The victory of Mr. Hassan Rouhani in Iran’s presidential election held June 14 has surprised many people in and out of Iran. A moderate, Mr. Rouhani’s win will be seen as a repudiation of the hardline views of the current president, Mr. Mahmoud Ahmadinejad.

But while there is no doubt that the majority of Iranians have good reason to be unhappy with the current administration in Tehran, it is folly to think that the new president can radically change his country’s course.

Mr. Rouhani is a moderate relative to the other candidates, but he is no radical reformer. His win does not reflect a swing in the electorate so much as the inability of Iran’s conservatives to rally behind a single candidate.

He is a cleric, a former associate of Ayatollah Khomeini and a longtime member of Iran’s revolutionary movement, who has served in the Islamic Consultative Assembly since 1980. He led Iran’s nuclear negotiating team from 2003 to 2005, giving up the position after Mr. Ahmadinejad won the presidency.

His strident criticism of his predecessor’s policies have fueled hopes that he will moderate Iranian positions and prove to be a more centrist and reliable negotiating partner with whom the West can do business.

Mr. Rouhani’s win was a surprise. Going into the ballot, the leading candidate was Mr. Mohammad Bagher Ghalibaf, the mayor of Tehran, another hardliner, who ultimately won just 16.6 percent of the votes cast. He split the conservative vote with Mr. Saeed Jalili, Iran’s current nuclear negotiator, who polled 11.4 percent.

Their rivalry opened the door to Mr. Rouhani. He attracted moderate voters who sensed an opportunity for change given the divided conservative camp. Winning 50.7 percent of the ballots, Mr. Rouhani won an outright victory, avoiding a runoff.

Unlike the last ballot, which was marred by charges of fraud to ensure Mr. Ahmadinejad’s re-election and remains contested to this day, this election seemed free of controversy. Iranian election officials released the vote tally in regular updates, all of which showed a clear victory for Mr. Rouhani.

While the actual voting process appears to have been untainted, the list of candidates that voters were given was limited. Real alternatives to the existing order in Iran were kept off the ballot. There are real limits to “free and fair” elections in Iran.

Nevertheless, the president-elect is widely viewed as a moderate pragmatist who rejects the extremism of his predecessor.
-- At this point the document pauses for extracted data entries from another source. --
The views of a scene show one set of named points, each view turned or mirrored, and shifted as a whole, with a little noise and some points left out.
(in the rows, 128 means zero)

Scene 1
View 1
Z_425: [115 154  76  71 153  77 149 132 137 134  97  90 176 161 100 108  96 173
 139 190 158 117  98 112  46 124]
Z_169: [112 166 128  54 153  64 139 132 130 133 142  78 186 158 116 125 117 143
 121 185 146 123 105  94  66 125]
Z_526: [118 125 105  99  88 102 139 123 115 151 171  63 135 129 124 131 133  71
  89 105 165  96 115 138 109 115]
Z_645: [133 153 106 116 124 128 136 115 165 148 130  64 144 149 114 145 114 156
  76 155 126  99 110 108 163 107]
Z_872: [128 145  81 112 120 136 142 119 161 149 116  69 146 148 108 133 101 161
  96 150 144  93 106 120 131 114]
Z_929: [139 172  95 105 147 162 142 113 192 158  95  60 178 163  97 153  79 210
 107 170 123  99 103 100 151 105]
Z_188: [132 164 136 106 119 147 133 116 169 162 155  48 169 146 118 165 111 139
  80 138 131  90 117  97 174 109]
Z_754: [131 152 110  94 133  90 137 121 145 128 140  68 150 148 113 130 124 150
  78 182 122 103 111  99 143 108]
Z_751: [131 171 174  76 139  92 132 123 142 149 178  51 183 145 125 157 125 115
  80 165 116 109 114  85 160 116]
Z_630: [129 177 158  81 155  52 125 130 137 117 157  73 166 147 125 137 139 142
  66 214 102 118 115  76 148 109]
Z_677: [122 171 127  60 163  68 142 129 141 134 131  74 196 166 107 136 108 158
 114 201 131 119 113  88  86 126]
Z_360: [136 149 103 126 122  66 118 118 139  95 146  82  92 127 127 122 169 143
  14 203  94  88 113  98 205  97]
Z_705: [132 167  91 104 145 143 145 125 181 153  99  63 174 160  98 144  93 194
 114 165 133 101 107 104 131 109]
View 2
Z_188: [100 115 122  51  77  78  95 156 128 152 118 182 141 137  71 171 136 174
  80 108 100 136 139 133  73 170]
Z_754: [108 115 127  81  64  84 109 143  87 126 114 175 131 148 127 148 116 134
  83 130 142 137 131 123  57 181]
Z_169: [ 99 124  70 101  96  95 117 166  96  92  88 229 163 144 148 136 153  91
  72 138 177 177 115 111  62 151]
Z_929: [112 149 123  65  93  47  92 141 141 136  99 187 157 173  73 195 111 126
  54 133 144 180 114 146  67 137]
Z_630: [119 124 113  57  50 137 128 134  49  85 128 184 116 150 100 140  98 110
 106 111 122 141 132 103  56 188]
Z_872: [ 99 111 131  80  76  50  90 157 123 153 107 178 151 156 120 162 130 151
  70 140 150 150 133 140  69 164]
Z_360: [123 108 168  63   5 112 120 113  24 111 149 128  84 167 116 135  49 140
 115 124 116 108 136 118  49 218]
Z_526: [ 76  72 111 103  79  79  98 182 102 155 110 188 137 113 164 109 177 181
  82 117 129 103 162 122  70 206]
Z_645: [113 130 119  64  76  72 101 150 119 132 110 181 143 157  92 175 117 138
  72 129 143 153 121 135  65 158]
Z_751: [107 111 103  47  69 131 121 154  85 107 124 197 128 127  82 155 139 145
  96 101  93 132 139 111  62 184]
Z_705: [114 134 121  72  81  50  96 136 137 134  96 186 155 167  95 181 124 127
  62 138 154 176 112 135  65 146]
Z_677: [114 133  84  81  88 115 123 148  81  82  99 212 143 152 128 153 127  84
  79 129 159 175 115 105  49 155]
View 3
Z_526: [138 137 119  86 106 104  80 149 104 121 159  83 111 120 134 152 177  93
 111 148 119 126 154  63 166 218]
Z_169: [187  95 136 130  91  97  93 117 154  74 145 118  63 102 152 130 164  82
  92 107 185  92  98 122 153 196]
Z_645: [103  81 100 128 141 110  95 115 137  75 131 105  61  94 142 133 192  84
 117  97 144 121 152 149 146 152]
Z_188: [ 84 107  98 104 139 125 103 125 129  90 145 102  63  98 103 142 201 103
 115  75 120 143 160 119 153 157]
Z_705: [106  76  97 144 141 116 111 106 132  54 138 100  52 104 153 126 197  75
 121 108 159 112 167 168 141 147]
Z_929: [ 88  62  94 149 152 124 112 102 131  50 140  99  40  99 149 121 204  79
 123  97 156 118 177 181 133 133]
Z_360: [ 81 103  83  97 150 103  31 142 159 139  53 120 102  50 146 159 192  31
 141  96  82 124  97 102 163 153]
Z_872: [104  94 100 126 132 118  86 118 119  80 138  90  82 110 157 133 194  77
 125 128 140 114 176 138 144 165]
Z_425: [181  76 127 154 105  85  92 103 137  50 144 105  66 117 192 122 159  58
 111 152 196  66 133 151 140 196]
Z_677: [170  80 130 134 104  93 101 108 165  64 141 122  51  90 151 129 164  77
  92  92 186  90 101 144 151 170]
Z_754: [123  96 106 120 130 105  78 127 144  98 115 102  75  92 151 141 186  66
 122 107 133 109 127 119 157 167]
View 4
Z_929: [ 90 159  79  85 184 124 124 183  87 156 139 152 138 127 205 156 120  78
  39  83 166 212 129  83  86 158]
Z_705: [104 153  84  96 188 119 121 181  88 150 134 149 134 132 192 158 135  79
  51  89 168 200 128  94  87 136]
Z_425: [148 122  77 130 213 118  91 167  74 115  69 146 116 146 162 147 172  91
  78 115 183 166  92 106  85  96]
Z_872: [ 96 139  98  90 154 107 106 213 104 129 135 151 124 136 179 156 149  78
  64  99 174 184 132 112 108 118]
Z_169: [159 107 106 118 201 136 100 134  85 103  88 152 103 155 140 153 166 106
  92 130 180 153 119 105 116 121]
Z_188: [ 86 136 117  63 137 129 121 182 117 134 174 162 119 147 163 164 131  94
  68 110 170 192 165 106 132 158]
Z_751: [124 109 135  68 147 156 119 137 120 116 150 153 107 161 139 155 127 109
 102 134 160 173 162 105 138 168]
Z_754: [118 123 111  80 151 128 105 188 107 125 119 137 121 151 162 159 140  75
 114 117 164 163 138 113 106 129]
Z_360: [109 101 131  48  86 134  98 224 131 140 123  84 124 164 174 170 116  43
 175 128 123 144 156 120  98 146]
Z_526: [107 118 139  80 115 102  89 218 117  86 142 176  94 155 123 157 183  99
  97 133 199 151 145 145 163  89]
Z_630: [155  98 114  92 173 153 110 129 100 125  90 111 116 166 159 158 130  86
 136 132 140 153 132  96  98 154]

In a view up to two points have been moved. Name them for each view, in the order of its rows, or write none.
view 1 -> Z_645
view 2 -> Z_169, Z_360
view 3 -> none
view 4 -> Z_630

Scene 2
View 1
Z_220: [113 116 127 183 108 130 119 179  89 144 128 160  84 176  89 140 103  97
 134  70 131 206 126 112 150 175]
Z_894: [171 147  88 187 134 141 117 170  72  88 154 183 153 165  92 101 110 152
 116  48 177 178 149 173  99 151]
Z_780: [114 125 130 172 116 128 120 173  95 130 123 165  87 170  99 130 108 110
 126  65 138 202 124 113 138 173]
Z_183: [150 114  79 214 104 108 104 198  71 145 146 162 147 146  76 123 104 136
 136  48 154 212 156 154 125 178]
Z_955: [122 126 123 172 118 126 115 169  95 128 119 161  90 174 110 133 111 113
 137  67 131 186 128 113 143 169]
Z_495: [120 146 126 149 133 136 135 149 106  95 116 174  86 141 110 112 118 125
 103  64 166 195 121 117 110 173]
Z_552: [124 154 129 142 145 141 138 140 107  82 111 177  85 153 117 111 119 131
 103  64 165 178 120 117 110 160]
Z_172: [129 122 106 182 120 110 108 173  92 128 116 159 114 165 115 133 116 133
 133  56 129 175 139 119 128 169]
Z_304: [134 134 106 169 134 113 111 156  99 108 107 167 113 156 124 121 123 146
 127  51 147 169 137 123 120 167]
Z_970: [125 138 142 154 136 164 133 154  86  99 129 166  83 219 122 136 110 105
 136  74 129 155 117 110 145 137]
Z_709: [129 129 124 172 118 139 130 170  90 118 136 167  92 172  98 123 108 112
 123  68 152 201 127 121 128 169]
Z_546: [142 142 112 177 129 143 124 166  83 103 140 171 115 171 101 118 110 126
 121  60 157 182 137 139 119 156]
Z_288: [139 122  86 190 125  92  97 168  84 129 109 161 130 170 128 131 120 151
 147  47 125 157 151 125 135 167]
Z_321: [136 144 132 168 128 167 134 164  83  99 145 173  94 195  98 123 103 106
 121  69 156 184 126 137 127 145]
Z_104: [ 99 142 169 131 133 175 146 145 102  98 120 166  44 210 124 134 107  83
 119  85 132 177  96  91 145 148]
Z_26: [114 126 127 166 120 127 123 168  98 130 116 159  84 173 107 134 110 108
 130  67 137 192 124 107 141 172]
Z_660: [128 132 117 157 142 125 114 147  95 103 102 160 100 201 149 131 124 132
 144  58 120 138 127 105 139 142]
Z_685: [100 115 119 174 109 103 118 177 105 146 107 153  78 144 102 138 113 112
 127  69 136 210 129  97 142 195]
Z_515: [146 136 111 175 133 135 117 163  79 105 131 166 120 192 124 127 114 131
 138  60 139 156 139 134 127 141]
Z_262: [147 158 119 160 143 163 136 149  87  76 142 183 108 172 100 107 112 130
 105  59 177 177 126 147 100 143]
Z_340: [133 119 105 175 130 110 107 164  88 124 110 156 109 189 133 138 122 133
 152  57 118 152 141 110 144 159]
View 2
Z_515: [123 147 119 127  32  78  95 127 164  89 119 124 111 180  92 131 139 134
 116  79 107 104 150 168 110 116]
Z_340: [150 143 107 116  47 107  91 112 152  98 120 111 108 181  93 119 165 133
 138  92 115  94 148 165 116 121]
Z_552: [151 149 171 127  58  85 120 133 163  76 102 123 108 145  86 166 106 181
 119 103 101 126 148 167 137 103]
Z_780: [150 131 121 147  55  93 106 123 132  71 119 134 113 170  95 106 117 166
 133 126 107 102 134 173 125  98]
Z_262: [118 154 151 138  36  56 117 144 180  63 113 137 114 153  86 165 102 170
  93  77  92 130 142 172 119  98]
Z_26: [153 130 130 140  62  99 106 123 133  81 117 129 113 168  96 111 123 160
 140 124 111 101 141 176 128 100]
Z_970: [119 141 127 132  46  82 100 154 145 104  93 121 102 165  95 123 104 140
 131  88 115  79 165 193 109 104]
Z_894: [107 161 122 143  15  54 109 117 203  45 143 147 124 176  84 158 141 160
  82  63  84 150 120 152 119 117]
Z_495: [156 141 158 137  60  84 119 125 153  67 117 130 115 151  91 147 108 186
 120 113  97 129 136 167 139 101]
Z_220: [146 124 106 159  57  92  97 121 121  69 130 137 115 172  97  87 119 155
 135 131 111  91 130 176 121  97]
Z_321: [115 143 124 148  40  66 106 150 149  73 112 136 114 164  92 128  93 156
 110  93 101  99 146 183 115  94]
Z_104: [118 134 139 138  62  77 102 169 123 109  78 117  98 155 100 122  71 146
 135 106 118  65 175 206 113  87]
Z_172: [152 140 116 130  48 101  99 107 148  75 130 128 115 178  93 119 157 148
 131 103 107 114 136 161 120 117]
Z_304: [153 146 133 121  47 100 102 111 166  78 124 123 113 170  87 143 157 160
 119  93 103 124 141 157 131 123]
Z_685: [174 124 122 147  68 114 107 104 119  65 134 133 120 166  97  96 137 167
 144 147 105 103 124 167 136 104]
Z_288: [151 150 103 116  39 106  92  93 167  82 136 120 112 192  92 123 188 134
 127  92 110 118 134 153 114 130]
Z_709: [149 137 133 138  54  96 106 120 141  74 118 126 111 167  94 122 122 160
 132 116 106 107 139 168 130 103]
View 3
Z_546: [147 111 173  71 117 152  97 155 131 183 129 121 145 129 133  91  96 139
  79  93  70  81 151 178 142  77]
Z_685: [189 106 171 111 119 144  78 156 146 194 113 111 147 129 137 149  83 156
  72 127  63  85 160 194 106 147]
Z_970: [180 112 135  72 142 152  82 129 122 159 132  94 166 107 149 104 113 138
  87 131 105 103 167 160 141  64]
Z_183: [152 128 211 101 106 122 110 192 134 195 119 147 144 127  96 101  76 183
  78  70  48  55 150 200 134 116]
Z_515: [163 122 153  68 126 148 108 143 111 172 135 112 157 128 132  91 101 159
  94  98  74  93 157 158 138  71]
Z_552: [142  84 146  65 112 177  95 128 138 197 128 109 141 148 159 110 102 103
  77 114  65 103 139 163 116  94]
Z_220: [191 113 175 108 129 135  69 167 143 178 114 110 160 103 129 128  97 158
  74 127  83  79 169 193 134 116]
Z_104: [181  87 127  81 142 167  49 125 146 167 124  77 164 103 173 123 117 102
  79 166 114 112 166 170 133  79]
Z_288: [180 129 157  84 121 139 135 151 101 176 132 119 152 149 117 115  87 193
  93  84  47  94 160 159 119 120]
Z_340: [188 124 142  84 133 145 118 138 106 171 133 110 159 133 127 118  96 183
  92 108  68 100 167 159 122 108]
Z_172: [175 117 159  87 122 147 109 150 122 184 126 115 150 141 129 118  89 170
  87 101  58  93 156 173 120 115]
Z_262: [125  99 163  54 109 168  93 143 140 187 131 118 141 132 146  77 104 107
  78  97  74  89 140 166 144  53]
Z_894: [120 117 187  56 105 146 123 165 127 192 133 146 137 145 119  63  91 141
  84  56  52  72 135 174 145  54]
Z_304: [160 113 156  72 116 156 116 143 118 189 131 118 143 152 136 114  92 155
  88  95  54  95 150 165 114 109]
Z_955: [179 110 157  94 128 148  86 147 132 181 124 109 153 123 138 122  98 154
  80 124  75  90 162 179 126 112]
Z_660: [183 115 119  67 137 155 110 121 106 170 139  97 161 140 145 115 104 158
  96 113  74 114 163 141 123  93]
Z_321: [157 105 163  75 123 152  76 151 135 177 130 110 151 111 141  93 103 125
  77 113  89  85 156 177 150  58]
Z_495: [146  91 160  76 109 171  85 140 151 201 124 112 138 145 155 114  91 108
  74 115  63  93 143 177 118 111]
View 4
Z_660: [140 121 158 141 123 149 147 103 177 167 182 129  96 108 103 104 164 113
 114  94  98 142 148 153 131 119]
Z_955: [162 153 163 126 110 133 117 102 200 145 182 136  92 105  95  94 157 123
 132 106 107 124 146 129 162 148]
Z_183: [168 162 141 166  95 106  75 119 199 127 132 146  54  94 111  91 165 167
 145  82  67 108 109  92 198 165]
Z_894: [140 124 116 166 130 147 101 126 195 166 139 136  65 111 113  73 167 167
 146  81  61 148  94 118 228 111]
Z_685: [185 167 188 121  97 114 113  97 212 113 198 156  93 100 109 107 152 102
 148 127 125  90 162 119 147 174]
Z_104: [159 146 167  75 126 163 141  99 227 162 236 123 133 112  55  97 157 107
 126 120 137 171 165 163 160 124]
Z_780: [168 161 163 122 112 129 111 106 216 139 190 139  95 104  95  92 155 129
 142 112 110 128 140 123 173 151]
Z_288: [156 129 155 173 104 126 121 104 165 149 148 138  70  97 120 108 167 123
 126  87  77 113 135 120 140 147]
Z_340: [151 132 158 147 111 135 131 103 177 152 167 132  83 102 106 107 162 119
 115  89  89 132 144 133 129 143]
Z_304: [152 125 155 159 122 143 122 114 183 152 168 150  79 113 124  93 158 121
 144 105  89 120 133 132 170 132]
Z_546: [154 133 136 137 122 142 110 115 204 155 169 131  88 111  95  84 163 147
 136  97  89 146 117 125 196 130]
Z_970: [149 138 154 106 120 155 136 103 204 166 198 117 108 106  70  97 164 127
 115  94 107 175 146 146 155 126]
Z_515: [144 128 142 142 117 147 124 111 188 164 163 123  88 101  96  95 167 141
 119  84  83 154 128 132 163 127]
Z_321: [153 143 143 114 122 151 116 109 213 162 190 121 101 105  74  82 161 146
 132  94  97 166 128 135 195 126]
Z_262: [144 134 134 122 133 153 114 117 219 163 180 128 101 111  86  76 163 154
 142 101  95 164 117 134 211 112]
Z_220: [174 169 165 113 100 118 105  99 216 130 185 135  94  91  82 100 156 132
 133 104 110 129 147 119 167 166]
Z_26: [168 152 168 118 108 136 115 105 209 136 192 142  99 107  94  97 155 119
 140 110 112 125 149 128 167 149]
Z_709: [163 142 159 130 120 137 119 108 204 142 190 145  92 112 100  92 157 119
 146 111 108 127 142 131 175 140]
View 5
Z_26: [159 161 184 118 162 177 140 146 117  79 100 138 161 135 119  96  92 148
 133 111 147 153 141 122 130 161]
Z_288: [138 109 143  77 165 147 129 134 103  47 135 151 159 148 119 117  93 148
 138 155 129 156 127 110 123 164]
Z_685: [149 163 182  89 152 190 164 139 111  77  89 127 167 146 105  91  80 140
 133 127 136 136 149 135 147 154]
Z_515: [152 123 166 126 181 147 114 144 112  52 142 159 152 124 140 103 101 141
 140 125 154 172 131 107 109 172]
Z_220: [154 170 201 110 157 169 157 151 119  75 106 144 172 129 125  96  76 127
 141 109 133 145 137 136 139 160]
Z_183: [114 128 173  90 161 158 147 113 110  38 152 162 149 125 154  86  51 100
 147 170 130 133 168 133 147 136]
Z_780: [155 162 185 114 164 176 143 145 117  68 107 145 162 129 124  88  89 135
 137 112 145 148 149 130 134 158]
Z_709: [156 150 179 118 169 178 133 137 114  73 110 138 152 134 118  90  96 144
 138 114 155 153 145 121 124 163]
Z_304: [145 120 149 102 177 167 119 121 106  62 125 138 140 140 117  99  98 148
 134 135 159 158 150 105 110 159]
Z_660: [164 127 153 113 178 151 111 151 110  63 120 144 160 139 113 117 119 170
 133 111 155 178 115  97 102 186]
Z_546: [146 134 177 134 185 163 122 130 115  54 137 154 141 116 147  82  89 129
 147 125 163 163 154 116 118 155]
Z_104: [201 189 208 164 175 182 128 173 125  94  86 136 166 119 118  91 124 167
 133  59 168 175 119 117 111 183]
Z_894: [125 105 162 139 197 153  95 102 107  34 168 164 121 109 165  78  78 120
 145 148 173 160 175 109 108 149]
Z_495: [157 148 175 129 184 198 119 121 110  77 101 125 129 127 117  71  99 148
 136 112 178 159 170 111 116 153]
Z_172: [147 132 162  95 166 161 137 135 109  61 122 144 158 141 124 105  88 142
 137 135 140 152 140 118 126 161]
Z_552: [161 138 168 142 191 194 108 120 110  77 103 125 125 132 116  77 113 162
 134  99 185 162 163 104 106 161]
Z_970: [179 157 187 148 180 154 117 163 125  71 119 155 162 121 134 105 115 158
 139  88 159 179 115 111 107 182]
Z_340: [162 142 170 105 165 160 135 150 112  65 113 144 168 140 117 109 101 153
 135 117 139 165 121 115 121 174]
Z_955: [160 154 179 112 168 172 141 144 114  66 111 144 160 136 123  98  91 143
 135 118 143 159 139 122 129 163]

In a view up to two points have been moved. Name them for each view, in the order of its rows, or write none.
view 1 -> Z_709
view 2 -> Z_104
view 3 -> none
view 4 -> Z_685, Z_262
view 5 -> Z_340

Scene 3
View 1
Z_521: [143 137 173 159 131 130 145 110 139 114 119  90  87 109 124 132 137 129
 120 145 186 147 200 124 130 167]
Z_372: [140 130 168 157 147 125 135 112 136 111 129  83  97 107 113 140 141 123
 123 152 195 153 194 102 127 150]
Z_428: [147 150 208 135 101  93 137  98 152 113 125  71 105 106 119 150 150 130
  87 127 196 154 132  99 116 128]
Z_554: [224 123 184 131 114 111 176  70 111 124 101 111  51  94 124 105 156 177
  74 124 150 186 192 150 123 171]
Z_195: [ 71 159 174 197 139 156 142 138 157  96 123  82 115 127 138 135  99 102
 164 173 198 112 232 143 143 182]
Z_377: [119 201 233 161  61  94 172 103 170 107 130  51 112 142 149 154 129 127
 102 186 144 125 152 147 114 155]
Z_149: [130 132 171 175 137 148 154 117 135 106 109  98  81 108 131 113 118 130
 142 155 187 145 229 155 134 183]
Z_769: [ 99 126 155 189 153 177 142 133 136 103  99 113  88 104 137 104  98 114
 167 144 206 122 250 164 156 198]
Z_71: [176 148 214 127  74  95 161  88 147 110 102  90  82 100 135 128 148 144
  83 105 186 157 129 138 122 150]
Z_143: [161 128 168 147 151 117 139 103 133 121 138  81  83 106 108 141 151 134
 110 159 184 167 201  92 118 142]
Z_127: [178 141 176 152 136 112 161  97 128 120 144  81  78 123 116 140 157 148
  95 185 143 170 222 116 115 160]
Z_243: [131 142 187 165 105 133 159 109 144 106  95 101  88 106 139 111 116 132
 128 132 190 138 192 160 140 185]
View 2
Z_71: [104 132 119 162  53 135 123 153 103 108 180  80 141 128  86 122 128  90
 163  70  72 151 136  99 148 198]
Z_769: [ 74  91 107 123 133 144 164 171  92  88  77 191 182 110 114 131  99 102
 151 113 123  75 117  79  80 107]
Z_521: [ 92 136 113 137 106 123 153 159 106 112 132 120 147 113 110 117 124 107
 167 104 104  99 132 103 110 146]
Z_377: [ 36 164  81 108  53 134 111 189 120 123 175  70 189 111  84 108  95 148
 136  71 118 124 145  87 103 212]
Z_149: [ 87 116 112 128 116 138 167 170 105  99 117 145 162 111 101 122 115 112
 160 100 117  81 117  89 102 137]
Z_372: [ 92 141 117 137 118  97 152 148 110 117 128 104 145 122 126 106 129 107
 165 122 102  95 146 113  99 150]
Z_143: [104 132 121 148 120 105 160 146 103 114 131 113 134 120 123 110 137  97
 174 122  96  94 133 110 108 137]
Z_428: [ 86 148 111 157  73 105 118 147 104 125 170  69 143 129 119 107 126 100
 162 103  77 144 161 122 124 193]
Z_243: [ 86 123 110 129 101 145 154 172 107 106 124 139 158 114  91 122 112 115
 157  91 115  94 119  85 108 147]
Z_195: [ 43 113  90 103 126 129 140 171  97 105  96 160 200 111 123 117  87 125
 138 121 128  86 146  88  62 130]
View 3
Z_428: [127 113 114 147 169 156 129 140 144 122 129  85 155 133 102 141 137 162
 116 102 128 133 166 116 110 113]
Z_521: [142 136 126 153 143 158 157 146 131 139 107 127 109 138 102 109 109 142
 148  96 132 146 107 108 112 138]
Z_554: [158 128 107  91 196 154 101 117 103 135 139 166 123 137  93 135 121  82
 156 100  90 108 108  61 135 148]
Z_377: [ 95 118 154 114 128 125 154 111 153 146 114  77 185  88  93 120 161 188
 115  76 114 121 108 141 115 167]
Z_195: [129 148 146 184  86 153 214 158 151 149  80 110 100 125  99  79  99 190
 152  80 154 164  64 135 115 164]
Z_143: [147 126 121 161 164 166 152 154 130 131 109 136  95 153 112 107 108 129
 151 101 139 157 117  93 111 120]
Z_769: [161 167 117 182  83 158 213 153 130 145  90 140  71 142  92  87  75 149
 179  81 145 161  58 104 125 172]
Z_372: [136 125 135 164 161 160 152 158 140 136 100 123 109 145 113 102 117 143
 143 102 139 155 119 110 101 117]
Z_127: [118 102 154 121 181 146 127 138 137 150 101 134 132 125 110  98 145 130
 138  98 115 146 103 106 109 136]
Z_149: [150 149 130 152 120 157 176 142 129 147 101 141  97 133  93  93 101 142
 158  91 133 143  73 101 122 161]
View 4
Z_372: [126 130 117 137 106 140 131  91 128  85 130 115  90 103 133 127 115 136
 113 120  66 142 145 130 114 117]
Z_243: [ 95 168 121 154  90 112 110 116 171  77 125  86  98 117 166 121 125 139
 109 132 105 176 115 145 121 107]
Z_377: [ 78 161 119 127 147  97 114 135 142  19  91  96  93 148 109  77 126 166
  83 165  82 139  47 118 132  88]
Z_149: [100 162 114 139  90 117 116  91 168  72 137 104 108 108 167 141 112 118
 119 136  81 192 136 121 116 136]
Z_428: [129 125 126 147 111 138 130 121 121  76 102  89  76 119 103  98 125 171
  89 109  90 108 103 156 130  76]
Z_71: [112 135 138 156  86 145 120 139 152  75  97  50  90 128 113 104 125 180
  65  98 118 139 103 167 135  77]
Z_127: [114 126 124 113 116 145 130 105 139  52 113  87 110 118  90 135 101 140
  65 116  56 170 143  94 123 145]
Z_554: [113 132 144 132  67 171 123 136 178  72 101  29 120 122 101 145 104 164
  40  78 104 190 159 132 138 138]

In a view up to two points have been moved. Name them for each view, in the order of its rows, or write none.
view 1 -> Z_143
view 2 -> Z_243
view 3 -> Z_127
view 4 -> none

After his victory was announced, he said he would seek to reduce tensions with the United States — usually referred to in Iran as “The Great Satan” — calling the relationship between Iran and the U.S. “an old wound, which must be healed.”

At the same time, he showed no inclination to move from the current administration’s position that there would be no direct talks between the two countries until Washington stopped interfering in Iran’s domestic politics, respected his country’s nuclear rights and lifted the crippling sanctions against Iran.

As a former nuclear negotiator, Mr. Rouhani knows well the key issues that stand between Iran and its full reintegration into the community of nations.

While promising more openness regarding Iran’s nuclear program — the West insists that Iran harbors nuclear weapons ambitions, a charge Tehran denies — he insisted, like Mr. Ahmadinejad, that Tehran would not suspend uranium enrichment efforts, a key stumbling block in nuclear negotiations.

When Mr. Rouhani led the nuclear negotiations he put a moratorium on the table; now, he says, “We have passed that period. We are now in a different situation.”

Still, the new president must ease the toll that sanctions have exacted on the Iranian economy and its people. Given the depth of the mistrust that exists between Iran and its interlocutors, this task will take real work; mere promises of transparency will not suffice.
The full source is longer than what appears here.